We propose to develop a system to enable discovery of the full potential value of massive raw Internet end-to-end path measurement data sets.
Principal Investigator(s): kc claffy
Funding source: NSF CNS-1925729. Period of performance: September 1, 2019 - August 31, 2022.
Project Summary
Internet cartography has emerged as a new field of computer as well as network science, with several global Internet measurement infrastructures executing comprehensive topology mapping measurement experiments, continuously, for years.
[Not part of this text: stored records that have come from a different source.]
Rows are points. Two turns around zero, p and q, are shown by what they do to some points. Write where each new point lands after one turn and then the other. Backwards means that the second turn is done in reverse. Each puzzle has new turns, and all numbers are rounded.

Turn p:
[-0.3 -2.6] -> [-1.7 -2.0]
[-0.4 -1.9] -> [-1.4 -1.3]
[ 0.0 -2.5] -> [-1.4 -2.1]
[-2.6  6.4] -> [1.4 6.8]
[3.3 0.6] -> [ 3.1 -1.4]
Turn q:
[2.3 0.4] -> [1.0 2.1]
[-6.0 -1.9] -> [-2.0 -6.0]
[ 2.9 -0.9] -> [2.4 1.8]
[0.8 2.5] -> [-1.6  2.1]
Where do these land?
p, then q: [ 2.9 -2.1] -> [ 3.4 -1.0]
p, then q: [-4.4  1.5] -> [-4.6 -0.1]
q, then p: [2.5 3.4] -> [1.2 4.1]
p, then q backwards: [-1.0 -2.8] -> [-2.8  0.9]

Turn p:
[-4.8 -1.7 -1.0 -3.7] -> [-4.1  3.0  1.6 -3.5]
[-0.8 -1.8  2.6  1.7] -> [-0.9 -3.4  0.7 -1.0]
[ 0.3  2.1  0.8 -3.3] -> [0.8 2.4 3.0 0.7]
[ 5.0 -2.5  1.8  3.2] -> [ 4.5 -4.6 -1.7 -0.5]
[ 0.3  3.9 -4.3  2.0] -> [-0.4  2.6 -3.6  4.2]
Turn q:
[-0.1 -0.2  2.9  1.8] -> [0.2 0.6 3.3 0.8]
[ 3.0 -5.2  1.1 -0.5] -> [-1.6 -2.6  2.6 -4.6]
[-2.5  5.9 -1.1 -3.0] -> [ 0.2  4.8 -4.5  2.9]
[-2.8 -2.2  2.0  1.2] -> [-2.6 -1.1  2.5  1.9]
[ 2.4  1.7 -4.9  0.6] -> [ 3.8 -1.7 -3.9 -0.9]
Where do these land?
p, then q: [ 3.2 -0.5 -2.5  6.4] -> [ 2.2 -6.6 -2.5 -1.6]
q, then p: [0.7 0.1 1.7 1.7] -> [ 1.1 -1.6  1.5  0.5]
q, then p: [-5.2  0.7 -4.4 -3.4] -> [-4.2  1.9 -6.1  0.1]
p, then q backwards: [-0.2  1.8  4.0 -2.2] -> [ 0.0 -1.2  3.5  3.2]
q, then p backwards: [3.9 2.5 2.7 0.0] -> [ 2.1 -0.6 -0.7 -4.8]
p, then q: [-3.9 -2.0  0.0 -2.7] -> [-3.4  3.3 -1.2  1.7]
q, then p: [ 1.4 -2.6 -1.5  0.2] -> [ 0.4  0.6  0.4 -3.2]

UCSD's Center for Applied Internet Data Analysis (CAIDA) has operated the longest-running of these measurement infrastructure platforms (Archipelago), which has supported scientific measurement experiments of the global Internet since September 2007. This platform has collected 90 billion traceroutes in 39 TB of files, growing 16 billion traces and 7 TB annually (5-year doubling rate). These data sets have already yielded impacts across a broad range of CISE sub-disciplines. Yet the biggest remaining obstacle to even more productive scientific use of this unbounded wealth of information is infrastructural: the lack of an easy-to-use and analytically powerful exploratory interface to the data.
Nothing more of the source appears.